Deep anomalies: "This month's sales are 3x normal, but the numbers look valid." Maybe there's a new campaign. Maybe there's a bug. You need analysis, not validation.

This is the realm of monitoring, alerting, and investigation - not validation.

That's also why Detective D doesn't attempt ML-based anomaly detection or automatic fixing. It would be guessing. Instead, it focuses on what it can be confident about: structural issues, schema mismatches, type problems, and basic logical contradictions.

This IS Good For...

Early catches: Stopping broken data at the door before it corrupts dashboards.

Debugging speed: When something breaks, this tells you which file broke and why, in seconds.

Peace of mind: You know when you're sending clean data downstream.

Vendor reliability: Quickly spotting when a vendor changed formats without telling you.

The Real World: Why This Matters Right Now

Here's the painful truth: Most teams don't have time to set up Great Expectations or dbt-expectations for every data source.

A solo engineer? Forget it. An early-stage startup with 10 data sources and one person managing them? Not happening.

But they do have 5 minutes before they ingest a new file. They do want to know why their pipeline failed before they spend 2 hours debugging.

One data engineer described their actual workflow:

"I often run into structural or data quality issues that I need to gracefully handle... I store all raw data for reprocessing purposes. After corrections, I automatically reprocess raw data for failures."

Translation: They catch errors, fix them at the source, then re-ingest. Fast validation would save them hours.

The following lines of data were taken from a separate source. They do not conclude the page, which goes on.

A small network was shown many inputs. Here are its activations along a few directions, one row for each input.
Each table varies a few parts of the input and shows all the possible inputs, shuffled.
A made-up example of a description, with smaller parts first: ring(5) and (point or line(9) or (values(3) and line(4))).
Shared parts are said once, and a part with two or three values counts as separate values.

Other details of the inputs vary at random and push rows far along two fixed directions, the same in every table; ignore that.

Rows:
R1: [ -2   3   5 -15   3  26  -3 -26  -4  -3   4]
R2: [ -1 -12  13   9  -7 -14 -13   6  18  -2 -13]
R3: [ 19 -69  20  25  -5  -1 -26  12 -48 -27  15]
R4: [-18 -30  23 -11 -20   3 -19 -40  31 -17 -12]
R5: [-35  42  17 -10  24  32  13 -33  45  -3   1]
R6: [ 11  51 -42  12   6 -16  23  55 -24  36  -5]
R7: [-22  34  -2 -14 -10  35  -8 -52  46   8  -8]
R8: [  8  46 -44  13   8  -6  27  55 -25  34   4]
R9: [ 17  47 -37  27  10  31   4  51 -30  31  20]
R10: [ 13 -62  24  29  13 -31   1  25 -31 -34   9]
R11: [ 17  50 -38   3  18  14  22  40 -44  29  26]
R12: [ -6 -25  24 -19  -6   6  -7 -50  20 -23  -7]
R13: [-25  36  -2 -24 -21  15 -12 -44  50  13 -23]
R14: [-20 -30  33   0  -2  -1 -15 -25  46 -17 -11]
R15: [ 16 -67  18   5   3 -44   1  22 -35 -24   9]
R16: [ 26  45 -53  -9 -17  -5  11  37 -38  38  -6]
R17: [-23  36   9  -2   4  30  -2 -35  61   4  -5]
R18: [ -7   8   8 -19   1 -24   8 -11  16   2  -8]
R19: [ 30 -93  15   7 -15 -38 -14  23 -56 -31   2]
R20: [  1 -11  10  -5  12 -12   9 -11   0 -11   9]
Each input here is: line(4) and ring(5).
Question: The inputs of R8 and R6 match in every part but the line(4) part. If R15 is changed in the same way as R8 into R6, which row does it become?
Answer: R18
Question: Change only the ring(5) part in R10. List by row number the other rows that result.
Answer: R7, R12, R17, R20
Question: Change only the ring(5) part in R11. List by row number the other rows that result.
Answer: R1, R3, R5, R9

Rows:
R21: [-15  72 -33  -8 -28  36  -1 -42  52  33 -15]
R22: [-23  10  15   4  27  71   5 -26  20 -10  38]
R23: [ -12 -121   70    8  -15  -46  -39   -5  -20  -54  -21]
R24: [ 13 -16 -32  -6 -18   2  10  25 -30   7   8]
R25: [ 23 -19 -27  -7 -11   2   8  28 -34  14  12]
R26: [  5  12  -6  -2 -17  17 -11 -32  35   7 -16]
R27: [ 36 -59  11   6   6 -38   0  19 -60 -25   0]
R28: [ -41  -28   73  -45    6   -6  -16 -114   71  -47  -19]
R29: [-28  81  -5 -35  -5  28  -5 -17  42  36 -23]
R30: [   5 -107   57    1   -4  -48  -16  -32  -29  -62   -7]
R31: [  6  12  -4  43  33  38  -7  66 -60   7  27]
R32: [ 28  53 -61 -13 -12  20  15  44 -37  48  22]
R33: [  1  63 -54  -2 -13   8   7  55 -30  46 -19]
R34: [ -2  70 -28  42  52  28  39  57  -6  25  37]
R35: [ 20   4 -24   7  -5 -12  -6  64 -51  25 -14]
R36: [ 21 -61   3  24 -27 -18 -23  -2 -14 -26 -10]
R37: [ 13   4 -28  22   1 -47  27  59 -24  17   3]
R38: [-22 -92  79  -7 -20 -13 -49 -98  66 -62 -16]
R39: [ 46 -64   5  30 -20 -25 -31  23 -43 -18   7]
R40: [ 24 -46  27  -7   5 -32  -9  -7 -37 -29   3]
R41: [ 21 -52  30  40  43  12  -2  18 -66 -44  38]
R42: [ 33   7 -23  63  19  48 -11  43 -49   2  40]
R43: [ 19   7 -25  19   9 -49  19  59 -25  18  10]
R44: [-47 -29  80 -31  14 -31  -1 -80 111 -42 -23]
R45: [-28  62 -32 -37 -20  40  18 -35  43  35   1]
R46: [-48  79   6 -37  16   6  34 -52 114  21 -28]
R47: [-34  82 -12 -32  -6  25  -6 -17  39  40 -22]
R48: [-43  87  -4 -52   1  33  22 -84  76  12 -28]
R49: [ 12 -60   7  23   5 -65  15  43 -18 -24  -6]
R50: [ 20  50 -66 -10 -14  17  14  40 -39  50  24]
Question: Describe the family of inputs behind these rows.
Answer: values(5) and (point or ring(5))
Question: The inputs of R28 and R43 match in every part but the values(5) part. If R41 is changed in the same way as R28 into R43, which row does it become?
Answer: R34

Rows:
R51: [ 48   6 -48   5   0 -45  29  56 -58  37  19]
R52: [ 39  13 -49   8  -8 -38  39  62 -66  12   3]
R53: [ 28 -78  45  62  38 -25 -11  45 -75 -48  26]
R54: [ 27 -87  29  -3  -6 -70  -8  56 -83 -40   0]
R55: [-43  65  16  14  35  41   7 -14   7  12  10]
R56: [ 12 -23   4  -6  -3 -53  13  -8  -9  -9   9]
R57: [-14   8   5   0 -26   1  -3 -30  47  -8 -32]
R58: [  5 -26  18  -9 -22  -9 -28  19  -6   0 -29]
R59: [-34   3   4 -13 -19   5 -18 -27  38   3 -34]
R60: [-22 119 -40 -59   1  17  27   1  24  44 -17]
R61: [ 35 -85  30  61  43 -19 -16  46 -63 -56  31]
R62: [-18  59 -14 -37   4 -12  23 -50  55  20  -2]
R63: [ -5 -73  60  39  39  -3 -14  18 -49 -28  15]
R64: [ -4 -41   5 -29   7 -26  10   4 -18  -1 -16]
R65: [-17 -52  48   5 -23 -31 -29 -58  58 -30 -16]
R66: [ 25  42 -82  -7   6 -22  29  81 -81  46   3]
R67: [-27  56 -19 -33  -4  -7  35 -46  54  12 -10]
R68: [   3  -69   52  -34  -19   63  -41 -114    1  -43    9]
R69: [ 35  62 -48  52  44  20  19  83 -79  31  30]
R70: [-31  16  47  12  39  35   0 -51  60 -34   9]
R71: [-21  61 -42  22   5  67  23  45  -9  36  53]
R72: [ 32  48 -81  24 -21   2  15  59 -25  61  -7]
R73: [-12 115 -45 -47   1   9  23  -8  37  54   0]
R74: [-14 -46  53 -32  -4 -44 -12 -40  28 -34  -2]
R75: [-11 105 -47 -14 -27  40  24 -11  56  58 -33]
R76: [-27   8  33 -18 -25  -2 -34 -48  70  -2 -20]
R77: [ 13 -82  14   1   1 -62   8  -5 -19 -40   0]
R78: [ 12 -67  39  30  30  16 -18  -8   6 -66  30]
R79: [-42 -11  25  -1  11  66   7 -18  47   0  36]
R80: [-28  60  -8  -9 -31  19  10 -39  67  13 -34]
R81: [ 39 -35 -14  27 -22 -37 -34  59 -45   8   3]
R82: [-30 -48  65 -18 -26 -15 -41 -39  44 -41 -37]
R83: [-33 -46  64 -25 -21 -10 -44 -48  53 -42 -40]
R84: [-20  -3  35 -23 -21   5 -32 -47  73   9 -24]
R85: [ 22 -78  47  42  43  -2  -9  18 -24 -43  22]
R86: [-34   6   5 -41   2 -14  14 -30  21  -3 -20]
R87: [ 52  41 -79  33 -20 -15   5  79 -53  69   8]
R88: [ 44   6 -45   4  -8 -31  43  64 -65  26   0]
R89: [ 24 -36   2 -11 -18  53 -35 -57 -54 -27  24]
R90: [ 18 -13  -9   0 -13 -42  31  23 -35 -13  -3]
R91: [ 28  17 -29  -9 -23  66 -19 -36 -63   3  28]
R92: [-43  50 -18 -27 -12  27 -13 -38  61  24 -39]
R93: [ 31 -35  -2 -18  -1 -40   7  62 -69   1  -4]
R94: [-14  -3  38  -2  31  58   1 -50  74 -31  15]
R95: [ 20  23 -61  27 -20 -12   2  40 -16  29  -7]
R96: [  2  96 -42 -44   1   7  26   7  22  64   2]
R97: [  3 -33  -6  23 -25 -26 -10   1   9 -10 -14]
R98: [-56  43   2  -6  12  78   9 -28  62   7  36]
R99: [  8  25 -18  50  39  14   4  69 -85  17  27]
R100: [-11 -54  38   6 -17 -32 -32 -50  50 -28 -15]
R101: [ 36 -89  47  56  43 -18  -8  48 -69 -36  23]
R102: [ 15   9 -36 -13   0 -25  33  14 -12  21   1]
R103: [-28  97 -53 -29 -14  46   5  -9  48  68 -36]
R104: [-16 -49  63  14  26  30 -15 -54  57 -71  19]
Question: Describe the family of inputs behind these rows.
Answer: values(3) and (point or line(5) or (values(2) and ring(6)))
Question: The inputs of R70 and R85 match in every part but the values(3) part. If R80 is changed in the same way as R70 into R85, which row does it become?
Answer: R75
Question: The inputs of R87 and R100 match in every part but the values(3) part. If R58 is changed in the same way as R87 into R100, which row does it become?
Answer: R83
Question: A walk changes only the ring(6) part. It starts at R88 and steps to R102. List the rest of the walk in order.
Answer: R51, R96, R93, R64
Question: Change only the values(2) part in R74. List by row number the other rows that result.
Answer: R76
Question: Change only the line(5) part in R79. List by row number the other rows that result.
Answer: R63, R85, R94, R101
Question: Change only the values(3) part in R71. List by row number the other rows that result.
Answer: R79, R98
Question: Change only the ring(6) part in R67. List by row number the other rows that result.
Answer: R54, R56, R74, R86, R90
Question: Change only the line(5) part in R61. List by row number the other rows that result.
Answer: R69, R78, R98, R99

Rows:
R105: [ -7  18  12 -16  17   6   9 -45  29  -5   2]
R106: [ -5  46 -37   2  -5  36  14 -14  30  24   6]
R107: [-14 -36  19  11  -7  21 -15 -21  12 -20   9]
R108: [-11 -26  26 -23  -1 -24 -11 -24   7 -13 -13]
R109: [ -2 -35   7 -10  -2   7   1  11 -28  -5   6]
R110: [-13 -22  27 -20  -1 -25  -8 -23   4 -22 -23]
R111: [-19 -27  31   5  10 -34  13   0  40 -17  -5]
R112: [ 12   4 -13   2 -18  -6  -1   1  13   7  -1]
R113: [ 15  12 -11  20  -2   6 -12  35 -35  11 -11]
R114: [ -5 -38  14 -10   6   2  10 -32  11 -24  10]
R115: [ 11   8 -34  13 -13  24  -2  44 -34  27   5]
R116: [-11  65 -13 -13  15  29  10 -17   7  23  10]
R117: [ 37 -12 -20  34   4 -12  -5  30 -36   4  12]
R118: [-12 -21  38 -14  10  -2  -9 -21  -4 -23 -16]
R119: [ 10 -20  12  26   3   2 -21   6 -19  -9  10]
R120: [ 21 -11  -4   3   9  -8  -4  36 -55   9   6]
R121: [-21  25  21 -11  15  17   3 -38  16 -13  -4]
R122: [ 22 -23 -27   1 -13 -22  18  32 -43   8  12]
R123: [  1   7  -7   0 -12 -10 -17   3   5  13 -14]
R124: [ -8 -31  32 -22   3   7  -9 -18   4 -19   1]
R125: [ -6 -40  11   1 -22  -9  -5 -23  25 -13  -7]
R126: [ -2  56 -26 -29  -8   8  23 -15  25  26   1]
R127: [ 13  19 -40  23   9 -30  19  93 -41  31   6]
R128: [-17  16  16 -20   8  26   2 -35  23  -9  13]
R129: [ 16 -11 -12  35  27 -23  23  57 -22  -1  19]
R130: [-19  44 -34 -16 -23  23   2  -4  29  33 -12]
R131: [ -7  57 -20   1  -3  43  -2  -7  22  21  12]
R132: [ 23 -28  -2  19  -2  -2  -7   5  -5 -14  13]
R133: [  8  13  -7  10 -12 -15  -2  -2   6   3 -17]
R134: [ -1 -25  25 -15  -1 -29   0 -31  12 -15  -6]
R135: [-22  47 -31 -36 -12  17  18 -10  18  30  -7]
R136: [-29  62  -8   8  27  24  22  15  33  21  11]
R137: [ -7 -33  18  -9 -19 -10 -22 -15  23 -14 -12]
R138: [-10 -23  24   0 -12 -18 -23 -18  16 -19 -28]
R139: [ -6 -32  28  -3  -8  13 -24 -13  15 -15  -5]
R140: [ -3 -21  26 -12  -1 -29   4 -30   9 -24 -16]
R141: [ 33 -13 -20  24 -13 -29  -6  33 -33  12   1]
R142: [  9  16  -4   0  16  -4  15 -11 -10  -8   0]
R143: [ 23 -13  -7  23  -2  -2 -19  41 -44  12   1]
R144: [  7 -28   2 -17  -9 -21  -4  11 -19  -7   1]
R145: [ 22  -5  -9  38   3   0 -12  35 -48  -5   6]
R146: [  1  63 -24   8   5  22   9 -16  25  16  -9]
R147: [-20  52 -24 -17   4  42  19 -14   9  22  16]
R148: [-11 -25  22  15  21 -11   3  39  -4  -6   1]
R149: [  4 -30  21 -11   9  -3   4 -31  13 -27  12]
Question: The inputs of R108 and R134 match in every part but one. If R144 is changed in the same way as R108 into R134, which row does it become?
Answer: R126
Question: Describe the family of inputs behind these rows.
Answer: ring(5) and (point or (values(2) and line(4)))
Question: Change only the ring(5) part in R114. List by row number the other rows that result.
Answer: R109, R122, R135, R147
Question: A walk changes only the line(4) part. It starts at R125 and steps to R112. List the rest of the walk in order.
Answer: R141, R133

This is where a lightweight, browser-based tool fits. Not instead of enterprise tooling for big operations. Alongside it. Or instead of it, if you're not at that scale yet.

Your Next Move

When you receive a data file and need to ask:

"Why did this break?"
"Which rows are problematic?"
"Is this safe to ingest?"

You have options:

Set up enterprise tooling (if you have the time and scale)
Do it manually (if you like debugging at 3 AM)
Use a lightweight check (if you want answers in seconds)

If it's option 3, you can upload your file to DatumInt right now. Detective D will scan it, flag issues, explain what went wrong, and give you a clear picture of whether it's safe to ingest. No infrastructure. No setup. Just answers.

The shape of your data is valid. The reality of your data? That's where the problems hide.